Besides superior activity, the durability of the catalyst is another crucial parameter for practical applications. The cycling tests for Na-Ad/Ro were conducted for 3 h under 1 sun illumination with continuous N2 gas supply showing linearly produced NH4+, quantified by IC (Fig. 3e) and the indophenol-blue method (Fig. S19). Moreover, the rate of NH3 yield for Na-Ad/Ro remained constant for 7 consecutive cycles (Fig. 3f), suggesting its excellent stability towards the NRR. After stability tests, careful examination of XPS, XRD, and TEM characterization on Na-Ad/Ro phases shows no distinct changes over surface Ti3+ and the amorphous structure of the Na-Ad junction with the crystalline Ro phase, indicating the robustness of Na-Ad/Ro towards the photocatalytic NRR, however, a slight decrease of the Ov sites was observed probably due to water molecules or reactants/intermediates after stability tests (Fig. S20). From the results, we found that the photocatalytic NRR showed a close relationship with a specific type of phase-selective absorption site for N2 fixation rather than all possible surface defects sites. Although sufficient defect sites on Li-Rd and Li-Ao/Rd were present, poor intrinsic N2 adsorption ability and favorable HER kinetics significantly hamper the formation of NH3 and its selectivity (Table 1).16

2.4 Optical and charge transfer (CT) properties and band alignment over ordered/disordered TiO2 samples

To develop an in-depth mechanistic understanding of the outstanding NRR performance of Na-Ad/Ro over the other catalysts, the electronic band position was determined based on the Tauc plots, UPS, and valence-band XPS spectra (VB-XPS) (Fig. 4a–e and S21).42 It is known that a heterointerface between two different phases is an important factor leading to rapid interfacial CT and modulation of the energy band alignment.19 The secondary-electron cut-off energy for Na-Ad and Ro was measured by UPS as 16.40 and 16.3 eV, respectively (Fig. 4a), and the Fermi level (Ef) was then estimated to be −0.04 and 0.06 eV (vs.
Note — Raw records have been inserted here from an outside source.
Below are the code and all the weights of a small trained network. Each question names an input and a class and asks about switching units off, where a switched-off unit gives its printed mean instead of its output.

import numpy as np


def w(rows, s, z=0):
    codes = np.array(rows[::2]) - 128.0
    scale = np.full(codes.shape[1], s)
    scale[-1] = z or s
    return codes * scale


def norm(h):
    return h / np.sqrt((h * h).mean(-1, keepdims=True) + 1e-5)


def f(y):
    return y / 2 * (1 + np.tanh(0.7978845608 * (y + 0.044715 * y**3)))


def log_softmax(a):
    a = a - a.max(-1, keepdims=True)
    return a - np.log(np.exp(a).sum(-1, keepdims=True))


def net(x, mask):
    res = np.array(x, float).reshape(1, 8) / 4 @ E
    u = 0
    for l in range(4):
        y = f(norm(res) @ A[l][:, :-1].T + A[l][:, -1])
        res = res + np.where(mask[u : u + 3], y, B[l][:, -1]) @ B[l][:, :-1]
        u += 3
    return log_softmax(norm(res)[-1] @ U[:, :-1].T + U[:, -1])


A, B = {}, {}
E = w([
[126,126,126,125,126,129,129,127],'x0',
[74,117,94,139,96,59,233,147],'x1',
[135,123,133,118,124,135,140,120],'x2',
[180,112,3,122,175,142,141,147],'x3',
[124,128,126,123,123,123,123,131],'x4',
[136,253,125,110,117,172,171,151],'x5',
[128,132,129,134,130,119,124,133],'x6',
[109,71,137,116,159,186,156,213],'x7',
],0.0024)
A[0] = w([
[96,250,110,89,125,155,149,158,132],'L0N0',
[83,122,253,116,78,120,111,113,254],'L0N1',
[97,45,111,157,155,73,92,67,234],'L0N2',
],0.0034,0.00085)
B[0] = w([
[246,59,181,253,94,173,171,163,210],'L0N0',
[112,133,45,134,145,160,121,169,255],'L0N1',
[205,142,133,197,82,232,192,181,249],'L0N2',
],0.0039,0.0016)
A[1] = w([
[146,163,96,171,74,70,97,2,2],'L1N0',
[52,125,240,126,56,139,109,129,24],'L1N1',
[116,24,125,146,109,99,89,118,6],'L1N2',
],0.0043,0.00059)
B[1] = w([
[123,132,192,84,200,125,177,220,255],'L1N0',
[200,132,2,170,236,105,158,62,194],'L1N1',
[230,208,213,174,114,148,211,154,161],'L1N2',
],0.0049,0.0015)
A[2] = w([
[55,124,107,153,86,21,225,154,28],'L2N0',
[168,157,172,85,169,176,3,96,3],'L2N1',
[105,87,189,126,191,143,167,196,242],'L2N2',
],0.0035,0.00069)
B[2] = w([
[101,34,148,77,78,207,3,118,232],'L2N0',
[57,36,116,84,42,128,134,129,229],'L2N1',
[137,203,146,31,199,113,131,134,252],'L2N2',
],0.0055,0.0017)
A[3] = w([
[147,110,18,135,211,133,100,51,254],'L3N0',
[138,90,70,73,222,142,129,170,166],'L3N1',
[116,157,141,4,158,103,118,127,191],'L3N2',
],0.004,0.0008)
B[3] = w([
[22,146,80,214,32,57,135,71,184],'L3N0',
[106,240,186,162,113,4,103,19,254],'L3N1',
[24,144,100,57,223,97,65,97,187],'L3N2',
],0.0034,0.0025)
U = w([
[99,39,116,65,63,187,60,148,195],'0',
[254,133,176,189,131,177,208,188,185],'1',
[110,174,157,72,222,79,121,132,138],'2',
[113,145,59,217,94,70,129,63,4],'3',
],0.009,0.0011)

Each question gives the input, the list of numbers given to net, and the class t.
The units are the neurons (one row each of A and B). Each row of codes is followed by its name. A weight is (code - 128) times the scale printed after its matrix; where a second scale follows, it is the last column's (A, B and U).
mask holds one flag per neuron, layer by layer. A switched-off neuron (its flag False) gives its mean, the last column of its row in B, instead of its output. The means were averaged over made-up inputs and are rounded, as every weight is.
A unit's drop is (log p(t) with every unit on - log p(t) with that unit switched off) / (log p(t) with every unit on - log p(t) with every unit switched off).
The circuit of an input: a set's keep is (log p(t) with only the set's units on - log p(t) with every unit switched off) / (log p(t) with every unit on - log p(t) with every unit switched off). Starting from all 12 units, units are removed one at a time, each time the one whose removal leaves the highest keep (on an exact tie, the one counted first), for as long as the keep stays at least 0.8.
circuit, biggest first: the units of the circuit, biggest drop first
most important unit: the unit with the biggest drop
top k neurons: the k neurons with the biggest drops, biggest first
k most important neurons of layer l: the k neurons of layer l with the biggest drops, biggest first
input [7,-4,5,-8,-2,-6,5,-5], class 3: circuit, biggest first => [L1N1, L3N0]
input [7,4,6,3,-1,4,1,6], class 2: top 2 neurons => [L0N2, L2N2]
input [4,-7,0,3,5,7,-7,-6], class 0: top 3 neurons => [L2N1, L1N2, L0N2]
input [-7,-5,-7,-4,-4,-6,-4,2], class 1: circuit, biggest first => [L1N2]
input [-2,4,-5,-6,6,-8,5,-5], class 1: circuit, biggest first => [L1N2, L0N2]
input [0,5,0,-5,6,8,8,-7], class 1: circuit, biggest first => [L0N0, L3N1]
input [-4,2,1,1,-7,5,0,6], class 2: top 3 neurons => [L2N2, L0N2, L1N2]
input [0,8,-1,4,-5,-6,-2,1], class 0: top 2 neurons => [L2N0, L0N0]
input [-7,3,3,6,7,-6,0,-7], class 2: top 2 neurons => [L1N0, L0N0]
input [7,5,0,5,-3,3,8,-7], class 2: 2 most important neurons of layer 1 => [L1N0, L1N1]
input [-4,3,6,5,-4,4,6,4], class 3: circuit, biggest first => [L1N0, L3N1]
input [8,5,-1,6,5,2,-7,4], class 3: 2 most important neurons of layer 1 => [L1N0, L1N2]
input [6,-3,4,3,-3,-4,-4,-2], class 1: 2 most important neurons of layer 0 => [L0N2, L0N1]
input [-7,4,-6,3,2,-7,8,2], class 1: most important unit => L1N2
input [0,-4,-8,5,5,6,-2,-6], class 1: top 2 neurons => [L0N0, L2N2]
input [-4,4,4,-4,7,1,4,-1], class 0: 2 most important neurons of layer 2 => [L2N0, L2N2]
input [-1,2,8,-8,2,-4,-2,1], class 3: top 3 neurons => [L1N1, L3N0, L0N0]
input [-7,-5,-2,-5,0,-1,5,-4], class 0: top 2 neurons => [L2N1, L0N1]
input [-3,5,-6,-4,-4,-6,2,-1], class 1: 2 most important neurons of layer 3 => [L3N2, L3N0]
input [-2,-1,1,2,3,7,8,-6], class 1: most important unit => L0N0
input [-3,-4,3,7,-2,1,0,1], class 3: top 2 neurons => [L2N0, L1N0]
input [4,3,-5,6,0,-6,1,-6], class 1: top 2 neurons => [L0N2, L1N2]
input [-7,4,-6,-2,-5,-4,-7,-2], class 0: top 2 neurons => [L2N0, L0N0]
input [3,7,-3,1,6,2,4,6], class 0: top 2 neurons => [L2N0, L1N0]
input [1,3,8,1,-5,2,8,3], class 0: top 4 neurons => [L2N0, L1N0, L0N2, L1N2]
input [-7,4,-8,1,-6,2,-1,4], class 0: 2 most important neurons of layer 0 => [L0N2, L0N1]
input [5,-5,-7,0,4,-7,8,1], class 1: top 2 neurons => [L1N2, L2N0]
input [-3,6,-5,-3,8,-3,-2,-8], class 2: circuit, biggest first => [L1N0]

NHE, pH = 7), respectively. The VB positions with respect to Ef were determined by VB-XPS as 2.10 and 1.86 eV, respectively (Fig. 4b). To further obtain the conduction-band position (ECB) of Na-Ad and Ro, the energy bandgap (Eg) was also obtained by linear extrapolation of the Tauc plots (αhν)1/2vs. hν, obtaining indirect bandgap energies of 2.49 and 3.04 eV, respectively (Fig. 4c). Consequently, the ECB of Na-Ad and Ro can be further determined as −0.39 and −1.18 eV, respectively (vs. NHE, pH = 7) (Fig. 4d). In general, the energy band at the interface of two different semiconductors would be rearranged by a band alignment through contacts until Ef is aligned at the same level. The possible electronic band structure of Na-Ad/Ro (Fig. 4d) is finally depicted after rearrangement. For Na-Ad, both CB and VB potentials are downshifted while those for Ro are upshifted, which is a type-II band structure, indicating that the CB potential of Na-Ad (−0.39 eV) is suitable for N2/NH3 and the VB potential of Ro (1.81 eV) is much closer for the water oxidation reaction.43 Combined with a suitable band-alignment and enhanced visible-light absorption, possible interfacial charge separation at the heterointerface where electrons on Na-Ad are consumed to activate the adsorbed N2 molecules and holes on Ro oxidize the water molecules in the meantime (Fig. 4d) corroborates the superior NRR selectivity of Na-Ad/Ro. Additionally, we also delineated the possible electronic band structure of Li-Ao/Rd and P25-TiO2 (Fig. S21). Interestingly, we found that the CB potential of Li-Ao/Rd and P25-TiO2 is placed nearby HER potentials with low N2 adsorption, resulting in poor NRR selectivity (14%) and high HER kinetics (86%) for Li-Ao/Rd.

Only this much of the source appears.